Welcoming last month’s peace accord, the Council also welcomed the progress made so far in the disarmament, demobilization, repatriation, resettlement and reintegration (DDRRR) programme, calling on those FDLR forces which have not taken part to do so.

In today’s statement, the body also voiced its grave concern about the ongoing uprooting of civilians and massive violations of human rights, especially of reports of widespread sexual violence and continued recruitment of children into armed groups, calling for an end to impunity for the perpetrators.

In a joint statement today, Olusegun Obasanjo and Benjamin Mkapa, the UN and AU Special Envoys for the Great Lakes Region, praised the courage of signatories of last month’s accord, reminding the parties that “rapid and faithful implementation is key to success, and urged them to fully implement the agreements, in accordance with their stated commitments and agreed timetable.”
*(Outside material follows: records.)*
Below are the code and all the weights of a small trained network. Each question names an input and a target symbol and asks about switching units off, where a switched-off unit gives its printed mean instead of its output.

import numpy as np


def w(rows, s, z=0):
    codes = np.array(rows[::2]) - 128.0
    scale = np.full(codes.shape[1], s)
    scale[-1] = z or s
    return codes * scale


def f(y):
    return y / 2 * (1 + np.tanh(0.7978845608 * (y + 0.044715 * y**3)))


def softmax(a):
    e = np.exp(a - a.max(-1, keepdims=True))
    return e / e.sum(-1, keepdims=True)


def log_softmax(a):
    a = a - a.max(-1, keepdims=True)
    return a - np.log(np.exp(a).sum(-1, keepdims=True))


def net(x, mask):
    ids = ['αζξπτφψω'.index(c) for c in x.split()]
    T = len(ids)
    res = E[ids] + P[:T]
    r = res
    for j in range(2):
        rows = slice(2 * j, 2 * j + 2)
        q, k, v = (r @ M[0][rows].T for M in (Q, K, V))
        z = softmax(np.where(np.tri(T) > 0, q @ k.T / 2**0.5, -1e9)) @ v
        o = O[0][rows]
        res = res + np.where(mask[j], z, o[:, -1]) @ o[:, :-1]
    y = f(res @ A[0][:, :-1].T + A[0][:, -1])
    res = res + np.where(mask[2:10], y, B[0][:, -1]) @ B[0][:, :-1]
    return log_softmax(res[-1] @ U[:, :-1].T + U[:, -1])


Q, K, V, O, A, B = {}, {}, {}, {}, {}, {}
E = w([
[133,163,230,91,175,122,78,145],'α',
[106,101,147,172,71,102,182,169],'ζ',
[106,136,140,102,149,164,111,165],'ξ',
[145,128,146,124,187,158,140,104],'π',
[120,24,236,111,5,170,100,116],'τ',
[211,116,186,126,82,158,107,221],'φ',
[149,145,119,149,119,168,102,178],'ψ',
[70,106,160,94,177,160,145,161],'ω',
],0.023)
P = w([
[144,98,86,122,139,190,46,212],'0',
[178,134,177,96,110,151,165,146],'1',
[139,84,108,115,128,155,193,110],'2',
[113,77,120,120,147,126,194,113],'3',
[66,105,131,99,115,104,147,123],'4',
[1,137,154,45,137,84,145,149],'5',
[83,70,122,114,88,104,167,100],'6',
],0.012)
Q[0] = w([
[92,74,112,168,63,85,238,52],'h0',
[168,95,128,131,157,213,3,202],'h0',
[45,128,64,158,97,110,98,49],'h1',
[119,166,129,180,140,248,110,168],'h1',
],0.0059)
K[0] = w([
[64,99,136,53,122,90,155,20],'h0',
[214,45,59,107,73,253,113,222],'h0',
[109,63,121,189,123,136,93,60],'h1',
[94,197,40,170,140,97,155,110],'h1',
],0.0072)
V[0] = w([
[188,85,128,130,27,174,64,254],'h0',
[117,65,227,113,146,225,66,79],'h0',
[136,57,135,65,57,165,94,91],'h1',
[184,41,107,119,137,92,226,39],'h1',
],0.0064)
O[0] = w([
[136,118,132,110,162,111,205,168,249],'h0',
[56,129,147,94,153,159,135,93,179],'h0',
[109,133,102,130,154,103,246,97,173],'h1',
[54,200,124,108,159,154,117,140,102],'h1',
],0.011,0.015)
A[0] = w([
[147,164,87,173,133,199,38,158,49],'n0',
[148,106,141,137,153,2,197,94,35],'n1',
[44,185,142,73,187,206,91,33,234],'n2',
[152,153,31,253,38,103,105,179,209],'n3',
[244,163,162,134,134,221,55,190,54],'n4',
[110,146,171,124,18,228,79,188,236],'n5',
[105,223,27,134,202,116,83,82,59],'n6',
[145,182,89,83,202,37,140,65,253],'n7',
],0.008,0.0032)
B[0] = w([
[91,96,139,92,203,118,119,103,126],'n0',
[109,189,95,105,108,135,30,178,250],'n1',
[207,74,78,124,52,141,192,170,189],'n2',
[105,127,93,151,102,89,74,114,163],'n3',
[86,116,83,67,247,185,68,96,145],'n4',
[124,86,130,180,187,191,157,73,144],'n5',
[103,146,96,75,72,57,55,80,126],'n6',
[78,63,108,142,174,147,149,157,147],'n7',
],0.011)
U = w([
[120,62,171,181,253,161,201,140,232],'α',
[204,134,101,148,25,36,201,193,198],'ζ',
[149,123,90,85,73,107,61,131,45],'ξ',
[101,110,131,183,148,107,108,118,102],'π',
[116,206,41,95,129,128,143,109,2],'τ',
[138,104,101,126,109,11,102,137,38],'φ',
[148,113,102,133,99,95,83,142,18],'ψ',
[134,126,117,144,127,65,133,103,82],'ω',
],0.0074,0.0043)

Each question gives the input, a string of symbols that net reads in full, and the target symbol t.
The units are the heads (2 rows each of Q, K, V and O) and the neurons (one row each of A and B). Each row of codes is followed by its name. A weight is (code - 128) times the scale printed after its matrix; where a second scale follows, it is the last column's (O, A, B and U).
mask holds one flag per unit, heads first, then neurons. A switched-off unit (its flag False) gives its mean, the last column of its rows in O or B, instead of its output. The means were averaged over made-up inputs and are rounded, as every weight is.
A unit's drop is (log p(t) with every unit on - log p(t) with that unit switched off) / (log p(t) with every unit on - log p(t) with every unit switched off).
The circuit of an input: a set's keep is (log p(t) with only the set's units on - log p(t) with every unit switched off) / (log p(t) with every unit on - log p(t) with every unit switched off). Starting from all 10 units, units are removed one at a time, each time the one whose removal leaves the highest keep (on an exact tie, the one counted first), for as long as the keep stays at least 0.8.
units of the circuit, in order: the units of the circuit, biggest drop first
k most important neurons: the k neurons with the biggest drops, biggest first
heads that matter: for each layer, one digit per head in row order, 1 if its drop is at least 0.15 and else 0, layers parted by /
drop when u is switched off: that unit's drop, to one decimal
input α ζ τ τ τ ζ, target τ: heads that matter -> 01
input ζ ζ ζ α ζ, target α: units of the circuit, in order -> h1, h0, n5, n1
input ζ ξ ξ ζ ω π ω, target ζ: units of the circuit, in order -> n2, h0
input α π φ ζ τ τ ζ, target τ: units of the circuit, in order -> n1, h1, h0
input ζ ω ψ ψ τ ω, target ζ: units of the circuit, in order -> n2
input ζ φ ζ α ζ ψ, target α: 2 most important neurons -> n2, n1
input τ ω ξ ζ τ ξ, target ζ: heads that matter -> 10
input φ ξ ζ ω α ψ, target α: heads that matter -> 00
input ζ ψ φ π ζ α ζ, target α: units of the circuit, in order -> h0, h1, n5, n1
input ζ π ξ τ ψ φ, target α: units of the circuit, in order -> n5, n1
input ξ π π, target ζ: 3 most important neurons -> n2, n4, n5
input ω π ζ ζ π π, target ζ: drop when h0 is switched off -> 0.5
input ζ ζ φ, target α: drop when h1 is switched off -> 0.3
input α ζ α τ, target α: units of the circuit, in order -> n5
input ξ ζ π τ α ξ, target ζ: drop when h0 is switched off -> 0.2
input ψ ψ τ, target α: drop when n1 is switched off -> 0.0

Further, the envoys urged all involved that “these agreements are not used as a pretext for the emergence of new armed groups in the Kivus.”

A new wave of clashes has forced 30,000 people from their homes, according to the UN High Commissioner for Refugees (UNHCR). Fighting broke out on 31 March when a group calling itself the Popular Front for Justice in the Congo (FPJC) attacked villages in the Ituri district, also in eastern DRC. A few days later, the self-styled Revolutionary Front for Peace in the Ituri (FPRI), which refused to take part in the UN-AU peace talks and has been blamed for major human rights violations, launched a counter-attack in the area.

In today’s statement, the Special Envoys expressed concern over the new displacements, but said that they are confident that “improved relations of good neighbourliness and cooperation between the DRC and Rwanda will bode well for the future peace and development of the entire Great Lakes Region.”

They also stressed that “after years of conflict and humanitarian crisis, the region is now yearning for peace, and that the international community is expecting full implementation of the agreements.”